God answers Moses’ question, but his conversation with God involved much more than just a question and answer session. Moses’ conversation with God began much earlier.
It began with Moses’ willingness to hear the case of five women, five individuals who carried no political or economic power. Five individuals who could offer Moses nothing, but five individuals created in the image of God. By respecting their humanity and by recognizing the divinity that resides within them, Moses begins his conversation with God.
Moses’ conversation with God begins with him speaking to other human beings, and continues with him speaking to himself. Numbers Rabbah teaches that the daughters of Zelophehad did not initially bring their case before Moses, rather it went up through the circuit courts.
First they brought their complaint to the lowest level elders, the captains of tens. They presented their case, but these men could not provide an answer. And so they brought it to captain of fifties. These men too did not know how to respond. They visited the captains of the 100s and the thousands as well, but still they received no answer. Finally they brought their case to Moses. With the daughters of Zelophehad, and judges of every level standing before him, waiting for his answer, Moses had the courage and the humility to admit to himself that he, the people Israel’s greatest judge and utmost interpreter of God’s will, simply didn’t know.
It is then, after being open enough to hear the case, and honest enough to admit his own limitations, that Moses verbally communicates with God and is told what the decision should be, what course of action would be most just.
While you and I may talk to God, we don’t usually get an answer. Nevertheless, we can still make decisions by being in conversation with God.
Like Moses, our conversation with God has to begin with us being truly open to those around us. When we allow ourselves to recognize the other, not just as the provider of a service but as a fellow human being, we have the chance to experience divine. When we allow ourselves to fully recognize the humanity and divinity of the other, we begin the process of making a just decision.
That process continues with us being self aware, aware of the limits to our knowledge, aware of the prejudices that sometimes cloud our vision.
There is an Eastern meditation in which one individual asks another, tell me who you are. For several minutes the person responds by sharing who they are. The first few times somebody does this practice they usually share their biography, where they were born, what they do for a living. Ultimately people come to realize that the question being asked isn’t about their biography but about who they are at that moment. Maybe they are someone who is tired, or excited, frustrated or distracted by something. The exercise doesn’t change how someone is, but it makes them aware of who they are at that moment.
We warm up and stretch before we exercise and we primp a bit in front of the mirror before going out to dinner.

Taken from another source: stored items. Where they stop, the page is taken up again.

All groups share one centre, and each spreads out both ways along 10 directions, with some noise.
In the rows, 128 means zero.
Some rows, each with its group after it:
[ 72  99 135 102 154 112 126 115 179 120 106 115 133 113 157  92 103 114
 157 146 159 118] => k_931
[124 132  90 146 127 110 128  82 177 118  91 134  87 156 122 121 106 100
 115 210 130  92] => k_855
[175 132 112  95 110 134 105 148 142  51 100  94 128 170 104 144 103 197
 126 120  96 161] => k_855
[163 141  81 159 118 154 147 119 192 154 108 147 117 141 105 162 161 127
 140 159 118 111] => k_931
[ 73 194 105 105  99 137  89 162 152 110  65 133 185 177 101 126 113 148
 153 163 163  98] => k_934
[ 90 199 101 120 100 122 144  99 167 120 161 143 114 152 121 177 159 142
  89 181 137 119] => k_572
[119 134  95 106 142 117 161 160 111 187 106 146 154 106 148 139 148 171
 177 122 118 138] => k_931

So too must we prepare ourselves to make a just decision. We prepare by being self-aware.
And finally, as Moses did, we continue our conversation with God through words. The words with which God communicates with us, however, are not spoken. Rather they are inscribed in our sacred texts, texts that teach the values of our faith and share the wisdom of generations.

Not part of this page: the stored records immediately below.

The rows come from 5 hidden closed curves, with some noise, and rows from the same curve form a group. Each curve winds through 4 dimensions. The rows are also pushed far along 2 directions, which tell nothing about the answers.
In the rows, zero is written as 128.
Known rows, each followed by its group:
[151 157 161 114  73 141 115 176 109 200 155 151 120]
(1)
[135 117 146 128 125 136  97 128  97 183 108 133 140]
(1)
[158 138 141  64 127 188 150 113  59 151  87 151 129]
(0)
[121 132 155 118  65 157  78 137 112 202 145 175 127]
(4)
[134 120 134  71 144 145 155 129 121 100 113 125 122]
(2)
[142 130 153  79 103 133  96 162 102 204 138 145 128]
(1)
[147 141  91  73 160 121 187 113 123  41 130 101 128]
(3)
[119 128 106 119 126 120 120 115 114 125 110 124 140]
(2)
[ 99 141 151 123  39 158  94 167  99 221  91 175 123]
(2)
[153 149 136 118 124 136 142 147 105 152 130 131 124]
(0)
[ 94 126 119 195  97 111  85 121 149 156 135 143 133]
(2)
[131 129 131 110 120 164 128 103 114 126 130 156 123]
(2)
[117 123 165 165  96 137  95 151 130 193 121 149 124]
(3)
[127 142 155 167  68 121  81 149 152 182 187 151 126]
(3)
[100 112  93 181 166  97 131  98 162  76 121 109 132]
(1)
[170 117 156  38 142 133 118 145  82 165 128 112 141]
(3)
[128 132 118 119 135 160 152 103 110 106 105 144 122]
(0)
[148 120 145  76 137 139 123 131 115 138 142 130 129]
(4)
[163 117 132 104 181 102 155 125 130  81 137  75 139]
(3)
[175 126 128  31 189 148 171 129  59 127  78 105 135]
(4)
[ 94 123  94 160 141  90 142 126 180  65 139 109 123]
(0)
[117 137 120 159 106 130 143 118 136  96 116 119 133]
(0)
[117 157 150 151  42 164 115 156 109 191 117 172 121]
(2)
[128 119 104 144 195  91 146 125 163  87 151 106 118]
(0)
[118 119 101 128 162  82 148 133 154  74 123  82 136]
(2)
[154 130 163 107 112 168 135 119  98 143 124 139 131]
(3)
[133 139 157 135 103 165 134 141 121 163 129 164 111]
(4)
[155 117 149 107 155 128 120 128 103 153 123 111 138]
(1)
[165 144 109  41 151 139 186 125  90  76 113 102 131]
(3)
[147 108 110 134 213  91 158 102 152  52 136  74 137]
(1)
[107 130  73 157 163 114 170  84 165  22 131 115 123]
(4)
[150 117 116 124 185 121 173  84 153  21 150  86 132]
(3)
[169 145 148  76 130 147 134 156  78 186 124 139 124]
(0)
[131 126 106 176 169  75 145 121 179  63 167  84 131]
(4)
[129 132 158 150  78 126  67 154 115 224 146 151 135]
(4)
[160 127 131  66 146 162 137  99  86 121 127 136 133]
(2)
[157 136 153  97 109 158 108 124  85 178 136 146 135]
(2)
[131 151 127 145 101 115 133 157 153 133 167 136 116]
(1)
[124 145 127 150  83 130 101 132 115 168 136 145 135]
(4)
[154 110 125 104 191 112 142 110 114  99 119  88 141]
(1)
[140 135 180 158  75 162  99 131 119 183 150 156 129]
(3)
[119 125 158 175  90 118  85 149 134 188 134 133 135]
(0)
[132 128 153  97  90 152  91 134 109 183 144 159 128]
(4)
[148 131 142 149 142 144 140 112 111 127 115 122 134]
(1)
[148 119 141  91 141 123 125 133 102 139 113 104 144]
(0)

New rows, each followed by its group:
[ 93 143 129 176  72 135 110 153 146 169 124 166 114]
(3)
[124 129 133 141 119 102 102 152 144 159 153 127 127]
(1)
[137 151 148 121  80 166 146 144 113 144 125 154 118]
(2)
[133 111 143 104 146 136 129 125 120 130 116 123 129]
(3)
[134 112 119  38 164 148 136 121  94 127 101 138 123]
(0)
[141 123 102 137 177 114 153  87 147  52 152 101 132]
(2)
[184 125 159  27 135 168 140 114  70 131 132 121 140]
(3)
[150 120 152  68 125 125 100 149 103 176 141 126 135]
(3)
[131 124 129 154 148 145 143 101 129 104 118 129 126]
(1)
[127 142 162 157  91 164 125 146 130 174 136 169 108]
(4)
[153 117 142  27 155 150 119 144  74 182 109 144 125]
(0)
[171 128 134 104 176 142 160 106  90 105 109  99 139]
(0)
[109 124 155 155  76 148  79 128 143 181 155 171 121]
(3)
[165 138 137  63 149 156 171 128 109 100 139 130 116]
(1)
[173 121 158  68 149 128 132 140  91 147 127 100 142]
(3)
[153 128 157 117 118 146 123 116 122 131 157 129 131]
(3)
[147 148 148 142 101 133 141 150 118 145 131 123 129]
(3)
[124 143 113  97 122 143 144 141 121 132 125 155 110]
(0)
[135 131 185 169  75 126  70 166 129 227 156 144 132]
(3)
[133 124 149  78 113 165 115 134 103 172 126 165 118]
(1)
[111 123 156 146  90 148 103 144 140 170 135 160 116]
(2)
[152 143 108  98 159 105 174 137 142  68 156  97 122]
(1)
[152 109 125  25 161 148 129 109  76 130 104 124 140]
(2)
[109 120 161 178  97 135  91 140 145 179 135 150 124]
(3)
[189 143 140  44 154 136 168 143  77 123 127  98 136]
(1)
[113 118 124 154 122 113  89 125 134 159 134 134 134]
(4)
[113 113 127 138 139 126 117 114 149 117 137 134 124]
(2)
[132 134 148 122 100 118  91 162 121 197 146 139 128]
(1)
[170 145 147  53 117 161 157 135  95 125 143 134 123]
(4)
[110 134 112 179 113 119 146 113 152  79 120 113 132]
(0)
[153 140 112  68 127 133 142 117  92 110 129 118 140]
(4)
[122 134 106  83 121 137 139 127 118 116 123 143 121]
(1)
[107 125  71 103 173 103 174 117 154  38 118 106 121]
(3)
[ 80 125 110 222 111  74 112 148 195 111 138 110 127]
(2)
[159 125 160 115 132 137 117 132  89 170 114 114 144]
(0)
[138 135 160 170 119 129 120 146 154 152 169 138 116]
(1)
[108 128 139 172 104 105  91 155 167 167 168 144 118]
(1)
[112 116  74 137 177  92 147  90 150  46 121  92 139]
(2)
[148 110 116  83 185 122 139 104  96 106  99  98 144]
(1)
[163 128 169  73 132 155 125 156  83 192 117 137 125]
(4)
[125 113 101  97 180 134 152 101 115  88  97 123 127]
(4)
[172 143 161 109 121 145 137 143  84 168 124 120 136]
(1)
[147 118 143 146 164 111 129 128 142 122 147 106 130]
(1)
[118 140 115 184 113 104 121 133 140 132 131 118 135]
(1)
[146 126 138  99 130 119 106 137 106 163 136 120 140]
(4)
[135 147 120 169 129  97 149 147 169  97 172 110 119]
(1)
[166 124 137  86 183 123 160 125 125  92 145  98 126]
(1)
[167 124 139  84 181 128 160 126 122  97 144 101 126]
(1)
[145 116 164  62 109 167 103 129  84 184 116 155 131]
(3)
[120 128 157 232 108  96 101 148 179 151 168 115 128]
(3)
[147 143  99 106 165  97 180 132 156  49 159  93 121]
(1)
[161 132 133  57 158 162 178 123 101  94 118 128 118]
(4)
[183 125 149  17 179 157 161 141  57 147  91 114 131]
(4)
[129 143 137 169 113 133 148 132 167  99 168 136 114]
(4)
[105 135 109 188 136  82 141 154 173 107 131 103 124]
(3)
[123 132 121 129 129 143 156 123 128 100 109 129 124]
(3)
[140 131  75 109 189 103 188  96 128  25 110  79 139]
(1)
[116 138 152 229 105 117 117 144 194 138 187 145 106]
(1)
[119 129 125 228 145 118 138 105 166  93 138 116 127]
(1)
[125 127 144 208 112 118 115 111 182 102 182 126 126]
(3)
[160 143 157 147 119 139 130 139 102 161 128 121 134]
(1)
[124 151 158 186  68 142 115 147 158 157 175 158 113]
(4)
[101 109  85 172 177  88 126  96 169  69 133 104 132]
(4)
[149 113 153  56 138 157 122 124  88 152 110 135 133]
(3)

In our Torah portion God responded directly to Moses’ question, telling him that the claim of Zelophehad’s daughters was just. We probably won’t receive as direct an answer. But by opening the books of our tradition and continuing our conversation with God we will get guidance, guidance that along with self awareness, and recognition of the other, will help us make just decisions.

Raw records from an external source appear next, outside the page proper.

There are 8 hidden switches. A switch that is on adds its own fixed numbers to the row, and there is some noise. The rows also spread widely along 14 directions, which tell nothing about the answers.
In the rows, zero is written as 100.
Known rows, each followed by its switches (1 for on, 0 for off):
86	115	77	75	80	132	125	134	94	81	103	112	119	87	92	62	112	99	134	112	102	105	86	83	129	114	118	89	94	112	96	128	118	110	133
1 1 0 0 0 1 1 0
91	98	90	77	111	78	114	91	107	97	99	101	95	108	92	80	74	97	129	90	88	105	119	91	100	88	71	49	105	75	78	104	132	71	67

In the coming weeks and months the decision making process of Judge Roberts is sure to come under close examination. Many of us will spend hours watching the hearings and reading the op-ed page in an attempt to learn how he decides what is just. As we pursue that knowledge let us also pursue the knowledge of how we can make just decisions. And let us always remember that while we may not be supreme court justices, we have been supremely commanded to pursue justice, tzedek tzedek tirdof.